Unfortunately, we have no pictures of this event.

The day began by everyone navigating through the table full of freebies; there were contributions by Mandrake, Redhat and the FSF.
There were also network connections organised by the Exeter University Student LUG.
The first talk was "An Introduction to Open Source Software" by Simon Waters (Eighth Layer Ltd. and D&C LUG) followed by "A Brief History of Open Source" by Tony Atkin (Dept. of Geog. College St. Mark & St. John). Both of these talks were very interesting and also looked at the differences between "free" software and "open source" software as well as at the roots of the movement(s).
The next talk was by Theo Zourzouvills (Notnet Consultancy) on "The Open ISP". This focused on the operations of Notnet and how Open Source is an advantage to the business.
Then came a talk by Stuart Henshall (Westcountry Publications) on PostgreSQL. This went completely beyond me, but those who did understand appeared interested - it kept people talking all through lunch.

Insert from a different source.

Points, in no order, along strands that fork, close into loops and pass close to each other.
Points whose rows are less than 38 apart are linked; no others are.
J492: [  6 -22   6   9 -12  -4  -1 -16  -6   8  -8  -4   5  10 -13 -10 -21  24
  15   2  -3  12   6 -12  15   6   0  14   0 -16]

After lunch came a talk by Dr. Alasadair Allan (Astrophysics Group, Dept. of Physics, University of Exeter) on "Perl: It's Not Just for System Administrators". This discussed the advantages over using Perl over other languages (not everyone agreed!) and it's many different uses, one main advantage being the ability to wrap other languages (presentation available in HTML or OpenOffice/StarOffice Presenter format.
Dr. Adrian Midgley then did a talk on "Open Source in Health - a Review of Some Current Developments" which discussed how Open Source is gradually working it's way into health-care and the NHS and what is currently standing in the way.
The final talk of the day was on "The Two-Year-Old Open Source Office" (StarOffice) by Simon Waters.
Most of the group then moved to a nearby bar where I imagine the topics discussed continued for several hours (I unfortunately couldn't go myself).

Thanks to the University of Exeter for the venue.